Le gouvernement a adopté une série de mesures visant d'une part à resserrer les conditions d'octroi des pensions et d'autre part à agir sur les recettes en recherchant simultanément un calendrier d'augmentation des taux de cotisation pendant une période relativement courte démographiquement favorable, et un niveau de fonds de réserve tel que le taux de cotisation soit ultérieurement stable sur une longue période en régime permanent (sous la contrainte que ce taux de régime permanent soit significativement inférieur au taux projeté avant la réforme).

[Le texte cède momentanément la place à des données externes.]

In the rows, zero is written as 128.
The rows below fall into families. The same turns and mirrors carry the whole set onto itself and the rows of a family onto each other. For each named row, which other rows are in its family? Write them in the order they are listed.
These 30 rows form 5 families of 6 rows each.
suz: 104 129 169 131 103 151 107 128
zoz: 143 106 136 126 145 122 124 99
gezov: 115 115 172 135 126 142 118 104
pem: 101 148 101 100 94 146 135 103
daz: 101 150 98 113 96 149 139 112
Nobe: 103 135 177 132 137 132 127 104
Por: 129 169 104 121 147 134 99 135
goro: 92 154 155 120 150 118 145 106
lega: 119 146 96 80 106 129 118 136
Veli: 118 130 167 133 95 150 110 120
Tepim: 100 154 160 122 126 116 136 86
gege: 86 160 107 109 100 137 142 124
zep: 126 170 104 116 142 138 92 120
tibe: 122 161 95 92 124 129 102 138
nir: 117 116 164 128 147 128 129 98
vatid: 90 151 97 103 117 149 143 126
sevo: 149 120 145 126 152 128 108 104
bukeb: 138 121 145 129 142 120 108 87
pezur: 134 136 128 74 112 118 114 145
tode: 123 147 95 113 151 144 104 139
luf: 133 98 135 128 146 130 118 103
butu: 110 159 87 97 109 140 113 125
ral: 125 152 91 120 153 126 107 126
ves: 122 128 176 120 100 130 105 112
surop: 101 161 150 128 136 133 144 87
gul: 118 132 120 84 113 139 118 161
momep: 129 123 121 93 102 130 108 157
Zipap: 133 129 123 81 110 120 125 152
pobu: 101 164 160 125 141 118 142 106
Fir: 121 126 175 112 95 142 122 121

Same family as lega: gezov, Nobe, tibe, nir, butu
Same family as vatid: Tepim, bukeb, tode, ves, gul
Same family as daz: zoz, Por, Veli, Zipap, pobu
Same family as pezur: suz, pem, goro, zep, luf

The rows below fall into families. The same turns and mirrors carry the whole set onto itself and the rows of a family onto each other. For each named row, which other rows are in its family? Write them in the order they are listed.
These 40 rows form 5 families of 8 rows each.
Suvu: 171 131 100 199 117 135 133 149 110 119 149 102 155 95 104 109 125 101 113 120 151 98 133 114 135 143
fulo: 144 129 121 105 123 143 138 84 130 141 144 78 110 144 130 117 120 141 168 100 108 158 146 156 131 105
sopoz: 157 124 91 124 139 133 150 88 142 152 142 99 143 124 132 126 128 177 145 95 107 132 140 150 122 90
nutul: 125 120 79 167 153 104 124 109 127 153 153 85 159 128 118 81 108 116 135 162 128 107 153 126 136 128
zib: 146 154 95 181 156 134 121 138 102 127 152 96 164 135 113 91 115 125 132 141 123 96 152 114 143 124
dusef: 133 131 87 185 139 128 129 128 120 152 155 82 161 120 135 110 103 130 131 140 154 76 138 106 137 114
butaf: 148 105 153 165 102 150 155 128 148 147 159 67 151 111 116 86 133 120 130 92 136 104 131 124 162 119
rezef: 169 92 134 144 85 145 154 157 99 135 146 71 146 122 110 92 134 134 126 94 131 112 107 149 152 117
Vodaf: 181 120 144 128 83 122 144 86 139 139 120 84 93 111 114 127 142 103 128 89 135 150 125 144 127 120
kon: 157 126 113 180 110 100 138 125 136 147 155 87 137 95 105 108 135 93 123 126 145 87 130 98 139 165
Vog: 162 103 107 141 92 165 124 123 130 136 123 96 113 119 136 115 135 79 145 92 114 165 105 113 144 94
kofeg: 158 100 96 194 95 138 132 129 117 153 152 89 154 101 123 100 113 98 120 114 163 88 122 95 134 117
podi: 129 141 97 174 139 148 126 124 111 122 152 72 138 137 100 104 131 119 158 154 114 104 140 97 153 98
mubud: 138 95 140 185 111 146 128 145 128 134 127 76 138 105 123 64 131 95 124 107 145 109 121 128 153 128
Zozu: 142 101 112 103 96 123 132 92 125 132 122 104 117 131 159 121 117 140 147 96 128 156 146 166 117 103
lag: 133 105 137 165 102 161 119 138 143 117 123 96 113 105 149 105 141 90 142 96 142 143 110 125 143 126
zumu: 145 155 93 157 149 88 129 118 110 153 115 76 136 129 131 117 101 139 117 146 139 77 147 133 131 115
fim: 191 119 110 142 82 137 155 103 122 133 112 98 108 112 147 145 150 110 123 100 107 156 131 147 112 103
bezin: 185 104 98 101 108 128 137 115 135 130 109 99 103 109 128 126 130 101 137 103 110 164 116 148 130 96
zevu: 177 140 112 140 112 111 144 107 140 150 108 100 107 117 132 160 158 128 109 98 120 148 106 136 124 120
Vot: 112 146 100 163 141 119 125 122 114 155 164 77 146 139 123 93 114 125 160 132 113 94 150 107 147 150
nim: 180 150 101 150 148 90 134 110 91 141 122 91 143 142 109 90 122 134 109 146 113 96 166 136 127 115
tozu: 158 140 80 115 118 90 119 82 106 145 142 102 102 126 118 125 114 120 166 123 119 133 147 139 103 155
Dap: 177 124 96 114 117 136 147 93 113 139 131 100 128 140 154 118 133 144 148 115 85 149 153 157 113 87
Nanu: 166 124 88 88 129 114 128 113 115 136 110 96 118 128 138 108 105 139 154 106 101 139 134 172 127 100
Ker: 176 106 90 161 104 125 137 144 113 112 166 93 134 93 91 121 139 99 140 144 147 104 110 109 133 137
lus: 153 157 77 120 134 85 109 112 98 143 103 100 121 132 139 113 98 136 148 127 115 104 137 153 118 126
budos: 157 125 110 174 73 176 133 131 112 124 131 103 129 112 151 127 138 101 147 81 113 151 119 130 128 117
deno: 144 100 98 186 126 112 122 130 124 144 146 89 153 98 109 65 118 93 126 138 146 95 132 122 137 147
Nor: 143 140 115 151 85 150 112 140 102 143 127 102 125 141 146 119 144 118 152 80 107 146 88 128 140 135
rodek: 136 128 86 118 104 86 114 76 106 149 113 108 118 146 148 116 109 126 142 124 121 142 154 152 109 121
zug: 147 125 128 156 77 158 112 110 138 134 154 105 124 111 135 104 134 93 170 77 128 139 109 114 136 138
fiku: 162 138 109 169 114 95 134 88 92 147 103 70 122 131 86 91 129 130 120 131 118 85 158 119 132 97
Tovo: 152 130 114 132 134 80 152 99 104 162 132 60 122 137 102 99 114 140 122 132 122 98 168 145 133 137
vap: 134 132 89 142 138 76 130 82 117 160 120 83 134 145 124 105 112 123 116 158 123 121 163 142 127 116
Lom: 184 146 72 127 125 96 117 92 91 138 130 121 130 138 137 106 123 128 148 133 95 123 154 137 100 123
gaba: 156 94 129 127 93 136 137 114 147 116 118 104 103 102 152 133 139 110 132 94 147 156 124 149 123 115
Vel: 163 135 63 148 108 100 110 75 100 149 131 121 134 115 115 101 115 143 165 101 113 102 144 125 100 123
laza: 163 111 131 189 92 171 155 150 113 125 138 80 153 106 121 104 128 118 114 87 137 117 132 138 147 112
kasa: 160 88 123 175 82 164 138 129 119 152 132 77 138 118 126 92 127 90 120 91 138 125 116 106 151 91

Same family as bezin: dusef, Vog, kofeg, zumu, Nanu, lus, kasa
Same family as Ker: sopoz, rezef, podi, zevu, Nor, fiku, Vel
Same family as gaba: nutul, mubud, Zozu, lag, deno, rodek, vap

The rows below fall into families. The same turns and mirrors carry the whole set onto itself and the rows of a family onto each other. For each named row, which other rows are in its family? Write them in the order they are listed.
These 18 rows form 3 families of 6 rows each.
P: 157 156 142 116 140 136 138 118 117 160 128 123 134 139 149 143 130 111 142 141 155 150 129 166 124 90 137 153 96 130
E: 121 117 121 135 135 95 156 113 153 187 134 108 138 130 145 160 179 107 102 119 127 146 125 132 79 145 89 130 135 127
R: 149 168 158 151 118 105 122 140 112 171 132 147 136 89 123 149 129 115 65 123 98 107 110 145 90 113 138 108 117 114
V: 143 163 138 123 152 133 137 116 103 158 142 124 147 131 141 137 143 121 150 132 148 149 113 169 122 95 139 152 96 125
K: 124 121 113 123 138 116 142 103 141 192 132 108 141 108 149 166 186 123 98 103 148 130 130 132 74 146 97 140 124 137
N: 107 135 123 138 116 115 91 124 156 119 122 127 148 117 124 134 78 129 95 129 120 74 123 132 104 138 132 137 132 84
S: 79 111 110 100 157 139 133 116 129 148 142 93 121 121 122 148 139 156 109 120 128 104 97 130 110 145 82 92 129 126
Z: 112 135 119 156 103 170 143 140 124 122 127 107 133 141 107 130 158 138 126 159 119 115 104 125 157 111 129 162 132 113
D: 139 158 159 156 113 105 113 137 111 154 129 150 147 85 121 145 135 106 76 114 92 118 123 141 82 95 139 114 115 104
M: 110 126 129 125 127 93 143 104 149 186 132 114 147 112 141 156 180 117 112 110 133 143 145 131 77 151 98 137 142 138
T: 82 122 114 89 154 147 150 120 129 130 154 100 130 108 128 144 131 139 104 138 134 121 100 123 111 140 82 89 143 133
W: 135 158 142 165 123 107 107 137 124 168 125 144 140 91 124 153 126 115 66 127 106 119 125 130 67 100 157 117 119 121
F: 82 125 114 96 136 149 140 109 122 137 147 85 124 103 119 152 127 151 104 135 123 117 110 132 102 134 76 96 149 138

Le calendrier et l'amplitude des hausses ont été les suivants :

1977 + 0,15 %

1998 + 0,40 %

1999 + 0,60 %

2000 + 0,80 % }Soit un niveau de cotisation en 2003 de 9.90 % de la fraction de salaire

2001 + 0,80 % soumise à cotisation, pour un taux maximum de remplacement de 25 %.

2002 + 0,80 %

2003 + 0,50 %

Après 2010, le fonds de réserve représentera entre quatre et cinq années de cotisations et les produits financiers qu'il dégage représenteront environ 25 % des cotisations.

La gestion financière

Afin d'optimiser les recettes financières, une nouvelle politique de placement est définie et un office d'investissements est créé afin de contrôler et de réguler ces placements. Cet organisme est doté de la personnalité morale et il a pour objectif de gérer, dans l'intérêt des déposants, les sommes transférées et de placer pour un rendement maximal compte tenu des risques acceptés. Il est assisté d'un Comité de placement et d'un Comité de vérification.

Source : Caisse des dépôts et consignations

Votre rapporteur pour avis, sans revenir sur le principe ou la justification économique du fonds de réserve, avoue ne pas comprendre l'attentisme du gouvernement en la matière : quel enjeu politique justifie que l'on diffère pendant plus de deux ans ainsi des décisions techniques à l'incidence financière lourde ?

* 43 Audition de M. Jean-Luc Cazettes, président du conseil d'administration de la CNAVTS devant la commission des affaires sociales du Sénat, le 24 octobre 2000.

* 44 Source : étude de la Caisse des dépôts et consignations.